▶ _What to do_
From the top of the records below down to the line containing "95 124 145]", reproduce every line exactly.

▶ _Records for this exercise_
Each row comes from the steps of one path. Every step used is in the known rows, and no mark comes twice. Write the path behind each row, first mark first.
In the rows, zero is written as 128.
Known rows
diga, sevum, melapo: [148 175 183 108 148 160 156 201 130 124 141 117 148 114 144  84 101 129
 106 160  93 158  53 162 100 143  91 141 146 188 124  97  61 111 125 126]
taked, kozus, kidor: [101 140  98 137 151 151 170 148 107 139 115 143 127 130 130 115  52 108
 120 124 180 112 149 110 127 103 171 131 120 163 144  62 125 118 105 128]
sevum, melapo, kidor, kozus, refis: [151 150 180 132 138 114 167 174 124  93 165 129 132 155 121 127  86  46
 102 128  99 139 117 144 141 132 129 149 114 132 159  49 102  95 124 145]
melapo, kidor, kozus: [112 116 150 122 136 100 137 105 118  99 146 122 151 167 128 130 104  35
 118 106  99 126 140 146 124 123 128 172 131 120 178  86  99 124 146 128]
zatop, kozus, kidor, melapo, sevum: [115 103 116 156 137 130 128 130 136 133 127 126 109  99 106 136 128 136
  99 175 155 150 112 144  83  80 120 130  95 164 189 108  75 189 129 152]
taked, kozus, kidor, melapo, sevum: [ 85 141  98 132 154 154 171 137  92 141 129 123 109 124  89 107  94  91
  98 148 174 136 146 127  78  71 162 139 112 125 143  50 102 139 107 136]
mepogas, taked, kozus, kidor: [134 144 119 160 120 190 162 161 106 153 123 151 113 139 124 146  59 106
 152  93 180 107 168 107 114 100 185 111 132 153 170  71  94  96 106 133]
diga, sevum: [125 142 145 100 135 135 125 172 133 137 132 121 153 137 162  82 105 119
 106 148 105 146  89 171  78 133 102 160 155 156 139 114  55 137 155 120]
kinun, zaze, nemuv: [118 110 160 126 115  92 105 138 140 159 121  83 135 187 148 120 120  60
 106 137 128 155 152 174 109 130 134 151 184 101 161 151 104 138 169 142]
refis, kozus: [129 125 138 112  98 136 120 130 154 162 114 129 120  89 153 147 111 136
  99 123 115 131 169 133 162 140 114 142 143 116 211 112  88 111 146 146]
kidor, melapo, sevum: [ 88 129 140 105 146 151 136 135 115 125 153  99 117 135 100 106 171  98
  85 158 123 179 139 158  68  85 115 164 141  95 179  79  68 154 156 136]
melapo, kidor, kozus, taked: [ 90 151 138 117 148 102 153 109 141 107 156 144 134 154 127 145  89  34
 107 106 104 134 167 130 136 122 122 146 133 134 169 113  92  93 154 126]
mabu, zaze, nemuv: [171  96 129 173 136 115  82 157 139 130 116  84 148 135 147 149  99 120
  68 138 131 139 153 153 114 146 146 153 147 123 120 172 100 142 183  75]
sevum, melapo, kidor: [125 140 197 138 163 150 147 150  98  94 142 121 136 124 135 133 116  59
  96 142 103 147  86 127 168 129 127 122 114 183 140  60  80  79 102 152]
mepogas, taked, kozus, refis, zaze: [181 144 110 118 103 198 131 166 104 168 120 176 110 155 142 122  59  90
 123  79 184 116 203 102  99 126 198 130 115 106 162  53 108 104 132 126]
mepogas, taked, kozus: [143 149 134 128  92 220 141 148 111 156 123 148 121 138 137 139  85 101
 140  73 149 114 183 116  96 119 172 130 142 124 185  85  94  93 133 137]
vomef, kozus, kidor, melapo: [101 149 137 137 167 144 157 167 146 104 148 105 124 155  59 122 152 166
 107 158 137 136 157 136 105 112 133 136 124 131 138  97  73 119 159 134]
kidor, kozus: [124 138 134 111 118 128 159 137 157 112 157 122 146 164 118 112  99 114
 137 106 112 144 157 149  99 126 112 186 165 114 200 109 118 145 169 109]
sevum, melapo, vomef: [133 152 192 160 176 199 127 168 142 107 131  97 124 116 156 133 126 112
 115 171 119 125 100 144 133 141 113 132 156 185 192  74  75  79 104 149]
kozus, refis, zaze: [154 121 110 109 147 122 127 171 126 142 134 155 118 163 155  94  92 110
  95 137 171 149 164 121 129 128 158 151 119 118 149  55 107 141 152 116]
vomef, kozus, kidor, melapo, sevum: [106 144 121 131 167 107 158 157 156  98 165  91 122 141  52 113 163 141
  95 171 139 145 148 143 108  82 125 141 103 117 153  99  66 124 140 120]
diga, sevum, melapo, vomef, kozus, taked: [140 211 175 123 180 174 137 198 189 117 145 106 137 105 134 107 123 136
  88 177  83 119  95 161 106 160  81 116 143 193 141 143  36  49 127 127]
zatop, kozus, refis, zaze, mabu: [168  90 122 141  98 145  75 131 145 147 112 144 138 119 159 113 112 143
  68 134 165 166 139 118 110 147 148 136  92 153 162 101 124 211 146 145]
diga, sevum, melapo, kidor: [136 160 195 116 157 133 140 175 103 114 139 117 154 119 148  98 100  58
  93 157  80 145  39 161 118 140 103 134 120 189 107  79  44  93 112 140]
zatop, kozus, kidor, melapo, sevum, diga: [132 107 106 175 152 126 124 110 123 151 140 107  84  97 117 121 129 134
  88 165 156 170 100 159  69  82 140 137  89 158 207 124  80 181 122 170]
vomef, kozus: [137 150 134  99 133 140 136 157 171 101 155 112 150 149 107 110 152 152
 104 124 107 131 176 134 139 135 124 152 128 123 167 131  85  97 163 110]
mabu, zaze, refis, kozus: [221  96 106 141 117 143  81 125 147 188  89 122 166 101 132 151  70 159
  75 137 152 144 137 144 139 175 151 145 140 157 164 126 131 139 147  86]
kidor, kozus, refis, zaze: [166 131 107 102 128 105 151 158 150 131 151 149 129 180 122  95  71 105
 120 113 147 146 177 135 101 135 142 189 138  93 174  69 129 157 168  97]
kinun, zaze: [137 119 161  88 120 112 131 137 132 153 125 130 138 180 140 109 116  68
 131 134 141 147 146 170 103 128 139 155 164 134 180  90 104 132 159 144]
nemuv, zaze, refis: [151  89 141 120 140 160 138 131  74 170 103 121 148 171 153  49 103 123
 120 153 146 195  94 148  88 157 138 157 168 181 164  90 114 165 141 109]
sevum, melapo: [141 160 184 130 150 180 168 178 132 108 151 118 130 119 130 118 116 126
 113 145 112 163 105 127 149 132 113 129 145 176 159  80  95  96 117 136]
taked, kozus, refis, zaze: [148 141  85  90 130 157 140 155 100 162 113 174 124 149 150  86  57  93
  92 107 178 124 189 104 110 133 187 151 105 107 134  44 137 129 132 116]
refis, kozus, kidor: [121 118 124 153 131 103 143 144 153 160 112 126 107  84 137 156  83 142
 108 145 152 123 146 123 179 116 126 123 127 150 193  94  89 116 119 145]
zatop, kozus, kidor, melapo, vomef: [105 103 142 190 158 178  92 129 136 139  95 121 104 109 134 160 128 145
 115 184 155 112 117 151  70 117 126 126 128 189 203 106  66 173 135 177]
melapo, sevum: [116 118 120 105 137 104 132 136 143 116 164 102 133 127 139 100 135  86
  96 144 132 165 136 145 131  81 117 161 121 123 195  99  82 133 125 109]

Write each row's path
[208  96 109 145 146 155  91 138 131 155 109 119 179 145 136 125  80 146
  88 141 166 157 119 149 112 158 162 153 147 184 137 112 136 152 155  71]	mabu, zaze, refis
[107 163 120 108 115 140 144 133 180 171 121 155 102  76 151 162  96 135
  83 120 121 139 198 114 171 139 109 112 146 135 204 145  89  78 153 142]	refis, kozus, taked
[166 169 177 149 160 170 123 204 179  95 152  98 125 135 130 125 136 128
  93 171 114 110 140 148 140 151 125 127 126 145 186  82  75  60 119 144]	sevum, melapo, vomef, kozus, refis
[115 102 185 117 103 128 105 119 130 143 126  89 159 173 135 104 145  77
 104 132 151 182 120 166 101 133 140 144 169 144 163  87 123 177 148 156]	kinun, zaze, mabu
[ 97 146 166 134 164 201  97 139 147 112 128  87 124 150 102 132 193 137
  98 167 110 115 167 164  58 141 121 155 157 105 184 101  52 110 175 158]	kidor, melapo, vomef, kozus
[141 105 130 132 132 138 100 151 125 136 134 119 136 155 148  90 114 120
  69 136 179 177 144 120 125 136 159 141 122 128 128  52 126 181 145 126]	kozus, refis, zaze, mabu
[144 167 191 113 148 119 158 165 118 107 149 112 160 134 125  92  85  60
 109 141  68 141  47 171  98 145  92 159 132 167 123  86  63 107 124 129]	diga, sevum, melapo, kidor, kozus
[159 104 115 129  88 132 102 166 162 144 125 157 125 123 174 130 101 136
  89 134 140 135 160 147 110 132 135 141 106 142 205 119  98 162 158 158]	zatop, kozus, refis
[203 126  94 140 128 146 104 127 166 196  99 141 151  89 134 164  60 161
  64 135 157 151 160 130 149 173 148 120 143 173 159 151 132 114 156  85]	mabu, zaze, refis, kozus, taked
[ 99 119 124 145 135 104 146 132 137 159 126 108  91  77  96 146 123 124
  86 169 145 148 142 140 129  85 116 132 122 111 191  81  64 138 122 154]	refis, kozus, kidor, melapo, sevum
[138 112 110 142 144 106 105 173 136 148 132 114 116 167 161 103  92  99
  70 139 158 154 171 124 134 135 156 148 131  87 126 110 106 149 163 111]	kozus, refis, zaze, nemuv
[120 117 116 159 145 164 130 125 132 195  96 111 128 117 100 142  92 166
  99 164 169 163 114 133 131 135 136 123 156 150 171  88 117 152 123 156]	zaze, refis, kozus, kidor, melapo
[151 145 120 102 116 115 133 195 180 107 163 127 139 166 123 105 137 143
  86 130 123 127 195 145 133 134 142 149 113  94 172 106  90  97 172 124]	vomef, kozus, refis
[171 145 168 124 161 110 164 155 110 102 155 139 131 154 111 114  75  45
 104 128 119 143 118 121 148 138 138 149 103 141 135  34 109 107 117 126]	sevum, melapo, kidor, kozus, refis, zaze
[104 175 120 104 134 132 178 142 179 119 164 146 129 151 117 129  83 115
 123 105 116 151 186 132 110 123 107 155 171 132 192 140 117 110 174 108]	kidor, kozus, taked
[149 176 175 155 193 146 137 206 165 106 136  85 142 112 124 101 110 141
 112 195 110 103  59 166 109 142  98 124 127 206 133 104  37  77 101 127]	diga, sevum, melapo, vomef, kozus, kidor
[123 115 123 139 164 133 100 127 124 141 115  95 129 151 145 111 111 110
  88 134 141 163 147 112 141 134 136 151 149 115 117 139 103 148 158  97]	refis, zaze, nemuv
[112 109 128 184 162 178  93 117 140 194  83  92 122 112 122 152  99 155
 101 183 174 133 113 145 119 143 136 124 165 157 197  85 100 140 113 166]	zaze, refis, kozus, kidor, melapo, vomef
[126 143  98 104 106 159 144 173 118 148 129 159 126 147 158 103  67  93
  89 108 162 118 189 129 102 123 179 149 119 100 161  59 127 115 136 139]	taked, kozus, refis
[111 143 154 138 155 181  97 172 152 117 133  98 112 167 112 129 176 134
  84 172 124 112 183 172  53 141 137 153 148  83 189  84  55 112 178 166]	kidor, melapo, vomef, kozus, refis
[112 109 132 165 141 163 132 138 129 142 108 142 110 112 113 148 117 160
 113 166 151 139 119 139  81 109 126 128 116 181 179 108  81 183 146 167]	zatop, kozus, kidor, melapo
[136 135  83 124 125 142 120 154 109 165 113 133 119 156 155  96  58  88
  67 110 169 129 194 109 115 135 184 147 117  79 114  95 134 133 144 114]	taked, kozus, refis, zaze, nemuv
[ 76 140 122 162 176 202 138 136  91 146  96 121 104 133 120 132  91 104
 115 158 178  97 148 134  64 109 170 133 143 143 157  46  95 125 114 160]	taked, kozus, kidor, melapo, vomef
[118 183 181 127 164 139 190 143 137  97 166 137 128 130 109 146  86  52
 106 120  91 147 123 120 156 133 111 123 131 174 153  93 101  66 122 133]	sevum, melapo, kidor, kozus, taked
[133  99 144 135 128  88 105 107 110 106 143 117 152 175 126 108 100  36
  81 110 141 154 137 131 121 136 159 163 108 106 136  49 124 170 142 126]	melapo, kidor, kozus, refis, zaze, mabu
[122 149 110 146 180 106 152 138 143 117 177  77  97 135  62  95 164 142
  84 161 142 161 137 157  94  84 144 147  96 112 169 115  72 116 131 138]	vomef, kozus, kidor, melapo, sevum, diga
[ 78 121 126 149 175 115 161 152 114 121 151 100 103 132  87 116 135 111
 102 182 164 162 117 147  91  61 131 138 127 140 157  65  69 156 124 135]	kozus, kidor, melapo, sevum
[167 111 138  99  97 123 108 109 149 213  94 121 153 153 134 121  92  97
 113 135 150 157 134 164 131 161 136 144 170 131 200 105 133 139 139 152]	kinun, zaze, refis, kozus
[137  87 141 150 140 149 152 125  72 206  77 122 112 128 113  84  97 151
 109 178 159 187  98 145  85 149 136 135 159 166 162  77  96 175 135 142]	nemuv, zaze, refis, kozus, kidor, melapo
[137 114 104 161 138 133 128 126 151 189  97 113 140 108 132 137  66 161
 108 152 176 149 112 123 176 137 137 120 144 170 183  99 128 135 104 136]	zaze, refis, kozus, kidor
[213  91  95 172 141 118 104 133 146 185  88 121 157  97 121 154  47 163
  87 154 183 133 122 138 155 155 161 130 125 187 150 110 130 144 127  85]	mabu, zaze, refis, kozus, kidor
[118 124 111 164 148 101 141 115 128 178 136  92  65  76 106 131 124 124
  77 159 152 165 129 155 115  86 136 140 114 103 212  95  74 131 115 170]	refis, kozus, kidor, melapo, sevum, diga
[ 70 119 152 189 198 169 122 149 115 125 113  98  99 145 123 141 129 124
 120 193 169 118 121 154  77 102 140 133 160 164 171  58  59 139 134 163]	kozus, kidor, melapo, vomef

▶ _Answer to this exercise_
Each row comes from the steps of one path. Every step used is in the known rows, and no mark comes twice. Write the path behind each row, first mark first.
In the rows, zero is written as 128.
Known rows
diga, sevum, melapo: [148 175 183 108 148 160 156 201 130 124 141 117 148 114 144  84 101 129
 106 160  93 158  53 162 100 143  91 141 146 188 124  97  61 111 125 126]
taked, kozus, kidor: [101 140  98 137 151 151 170 148 107 139 115 143 127 130 130 115  52 108
 120 124 180 112 149 110 127 103 171 131 120 163 144  62 125 118 105 128]
sevum, melapo, kidor, kozus, refis: [151 150 180 132 138 114 167 174 124  93 165 129 132 155 121 127  86  46
 102 128  99 139 117 144 141 132 129 149 114 132 159  49 102  95 124 145]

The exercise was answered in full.